The museum we visited is called the Itsanitaq Museum and is dedicated to Inuit culture, with wonderful collections of carvings and artefacts which are among the finest and oldest in the world, dating from 1700 B.C.

It used to be called the Eskimo Museum, but Eskimo is a term which has fallen out of favour; itsanitaq is an Inuit word meaning “things from the past”. This was explained to us by Lorraine, the lady in charge, who gave us a short introductory spiel,

and included further information about the principal peoples of the area.

Among the exhibits in the museum was an explanation of the script that we found on the Calm Air aeroplane safety leaflet.

It turns out that the symbols weren’t in themselves a language, but rather a phonetic code enabling the various indigenous languages to be written down.  So our safety leaflet was probably in the Cree language, that being the largest of the populations in the area.

We had a lunch stop at the Churchill Northern Studies Center, a non-profit facility that promotes and facilitates research and education about many issues that affect the northern regions, with an emphasis on sustainability and climate change. They provide accommodation and facilities for visiting researchers as well as carrying out their own research and educational programmes.

They allowed us to have our (clearly rather hastily-assembled) packed lunches in their canteen, and also hosted a tour of the place, which is sustainably designed and ecologically and environmentally secured so as not to affect the area around it.

After this, having discovered that the rescheduling of the rescheduled flight left us with time on our hands, Joe drove us slowly around the back roads whilst we searched again for bears.  Unfortunately the bloody bears had buggered off again, so all we saw was another Arctic Hare

who was reasonably close and so a bit easier to spot among the rocks than our elusive ursines.
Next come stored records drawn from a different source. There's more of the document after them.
Here is a tiny trained network, its code and every weight. The questions are about switching its units off for an input and a target symbol, where a switched-off unit gives its printed mean instead of its output.

import numpy as np


def w(rows, s, z=0):
    codes = np.array(rows[::2]) - 128.0
    scale = np.full(codes.shape[1], s)
    scale[-1] = z or s
    return codes * scale


def norm(h):
    return h / np.sqrt((h * h).mean(-1, keepdims=True) + 1e-5)


def f(y):
    return np.maximum(y, 0)


def softmax(a):
    e = np.exp(a - a.max(-1, keepdims=True))
    return e / e.sum(-1, keepdims=True)


def log_softmax(a):
    a = a - a.max(-1, keepdims=True)
    return a - np.log(np.exp(a).sum(-1, keepdims=True))


def net(x, mask):
    ids = ['ΛΦαβγεζηθμξτω'.index(c) for c in x.split()]
    T = len(ids)
    res = E[ids] + P[:T]
    q, k, v = (norm(res) @ M[0].T for M in (Q, K, V))
    z = softmax(np.where(np.tri(T) > 0, q @ k.T / 4**0.5, -1e9)) @ v
    res = res + np.where(mask[0], z, O[0][:, -1]) @ O[0][:, :-1]
    y = f(norm(res) @ A[0][:, :-1].T + A[0][:, -1])
    res = res + np.where(mask[1:17], y, B[0][:, -1]) @ B[0][:, :-1]
    return log_softmax(norm(res)[-1] @ U[:, :-1].T + U[:, -1])


Q, K, V, O, A, B = {}, {}, {}, {}, {}, {}
E = w([
[58,57,99],'Λ',
[128,140,88],'Φ',
[165,31,135],'α',
[40,101,134],'β',
[149,157,93],'γ',
[56,57,100],'ε',
[227,251,46],'ζ',
[163,35,115],'η',
[39,94,143],'θ',
[67,190,153],'μ',
[200,89,15],'ξ',
[40,96,139],'τ',
[114,161,82],'ω',
],0.013)
P = w([
[129,147,8],'0',
[125,128,52],'1',
[119,123,73],'2',
[120,124,89],'3',
[122,126,103],'4',
[124,131,116],'5',
[124,137,131],'6',
[128,146,148],'7',
[133,152,172],'8',
[136,152,191],'9',
[138,155,200],'10',
],0.011)
Q[0] = w([
[43,22,182],'h1',
[210,162,85],'h1',
[97,11,160],'h1',
[130,254,128],'h1',
],0.0067)
K[0] = w([
[91,118,247],'h1',
[113,126,103],'h1',
[204,134,223],'h1',
[159,138,88],'h1',
],0.012)
V[0] = w([
[206,169,146],'h1',
[131,109,254],'h1',
[180,63,124],'h1',
[116,122,69],'h1',
],0.0076)
O[0] = w([
[41,89,144,19],'h1',
[108,120,2,2],'h1',
[89,108,150,166],'h1',
[84,165,154,208],'h1',
],0.0076,0.0038)
A[0] = w([
[167,118,141,6],'n1',
[85,145,97,202],'n2',
[161,149,148,1],'n3',
[155,169,98,192],'n4',
[89,163,153,122],'n5',
[125,87,253,168],'n6',
[134,182,143,88],'n7',
[167,117,127,135],'n8',
[111,105,54,110],'n9',
[97,161,132,85],'n10',
[172,111,84,114],'n11',
[103,145,131,47],'n12',
[122,183,198,54],'n13',
[119,140,153,135],'n14',
[109,78,114,153],'n15',
[164,169,100,176],'n16',
],0.015,0.0034)
B[0] = w([
[130,134,99,140],'n1',
[183,121,76,185],'n2',
[89,99,255,139],'n3',
[130,105,177,164],'n4',
[197,76,183,190],'n5',
[93,231,108,254],'n6',
[155,182,71,166],'n7',
[110,180,162,163],'n8',
[124,193,199,145],'n9',
[93,71,103,164],'n10',
[65,98,121,162],'n11',
[105,71,145,144],'n12',
[112,177,118,186],'n13',
[208,135,157,156],'n14',
[164,109,123,197],'n15',
[132,132,177,164],'n16',
],0.0067,0.0082)
U = w([
[74,4,218,253],'Λ',
[115,161,139,85],'Φ',
[150,206,93,182],'α',
[121,176,139,64],'β',
[176,84,140,118],'γ',
[79,158,190,159],'ε',
[148,193,84,173],'ζ',
[190,102,136,129],'η',
[122,180,163,91],'θ',
[188,131,136,179],'μ',
[109,157,163,13],'ξ',
[107,139,166,91],'τ',
[226,71,110,161],'ω',
],0.012,0.0046)

Each question gives the input, a string of symbols that net reads in full, and the target symbol t.
The units are the heads (4 rows each of Q, K, V and O) and the neurons (one row each of A and B). Each row of codes is followed by its name. A weight is (code - 128) times the scale printed after its matrix; where a second scale follows, it is the last column's (O, A, B and U).
mask holds one flag per unit, heads first, then neurons. A switched-off unit (its flag False) gives its mean, the last column of its rows in O or B, instead of its output. The means were averaged over made-up inputs and are rounded, as every weight is.
A unit's drop is (log p(t) with every unit on - log p(t) with that unit switched off) / (log p(t) with every unit on - log p(t) with every unit switched off).
The circuit of an input: a set's keep is (log p(t) with only the set's units on - log p(t) with every unit switched off) / (log p(t) with every unit on - log p(t) with every unit switched off). Starting from the 12 units with the biggest drops (on a tie, the unit counted first), units are removed one at a time, each time the one whose removal leaves the highest keep (on an exact tie, the one counted first), for as long as the keep stays at least 0.8.
circuit, biggest first: the units of the circuit, biggest drop first
most important unit: the unit with the biggest drop
top k neurons: the k neurons with the biggest drops, biggest first
drop when u is switched off: that unit's drop, to one decimal
input α Φ θ Λ, target ω: most important unit -> n15
input β θ ε, target ω: circuit, biggest first -> (n6, h1, n2)
input μ α Λ ζ η β α β α α, target Λ: top 3 neurons -> (n7, n13, n2)
input ζ α β α τ, target Λ: top 3 neurons -> (n7, n5, n13)
input β η Λ ζ Λ Λ ε θ α α η, target Λ: top 2 neurons -> (n11, n2)
input ζ γ α α ζ α τ α ζ θ Λ, target ω: circuit, biggest first -> (h1, n6, n2)
input ε ζ ξ θ Λ α ζ α β, target Λ: top 4 neurons -> (n7, n5, n10, n12)
input α α α, target Λ: top 4 neurons -> (n7, n2, n13, n15)
input γ α α τ α θ, target Λ: top 3 neurons -> (n7, n5, n13)
input β θ ε ξ η θ τ, target ω: top 2 neurons -> (n2, n5)
input α θ α α θ Λ ζ α θ β, target ω: top 3 neurons -> (n2, n5, n11)
input Λ β ε ζ α ω α α τ, target Λ: top 2 neurons -> (n5, n7)
input ω θ ε ζ θ β ζ β α η, target Λ: top 2 neurons -> (n7, n11)
input β θ θ α β α θ, target Λ: top 3 neurons -> (n7, n5, n10)
input α α Λ α ζ τ θ τ α α ξ, target Λ: most important unit -> n6
input α α ξ, target Λ: drop when n7 is switched off -> 0.2
input τ θ α α θ θ, target ω: drop when n2 is switched off -> 0.9
input ε θ θ τ τ θ τ, target ω: drop when n9 is switched off -> 0.0
input ζ ζ α θ ε ε τ β θ θ α, target ω: drop when n9 is switched off -> 0.1
input α α α Λ Φ ε α θ α β, target Λ: most important unit -> h1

The sun came out and so this one perked up a bit

before it started raining again, with a stiff and cold wind blowing, so it hunkered down again, looking distinctly unimpressed with the weather.

Mark gave us a final chance to get images of the town, starting at the Churchill sign

and we managed to catch a couple of grab shots of artwork we hadn’t recorded before

and also an Interesting Church (see our Iceland pages).

And, barring visits to a couple of gift shops, that was that for Churchill.  We went to the airport and bade farewell to the guys who had made the last three days so interesting and varied.

We duly arrived into Winnipeg just in time to crash into the hotel’s Sports Bar where the group got together for a final time to consume (in some cases rather inadvisable) quantities of drink.  It was a good way to end this section of our holiday which was great fun, excellently guided and shared with some nice people.

Tomorrow is just a travel day – Winnipeg to Halifax, Nova Scotia via Toronto.  It’s unlikely that I’ll have anything interesting to report about two flights, so the story is To Be Continued in a couple of days.  I hope to see you then; bye for now.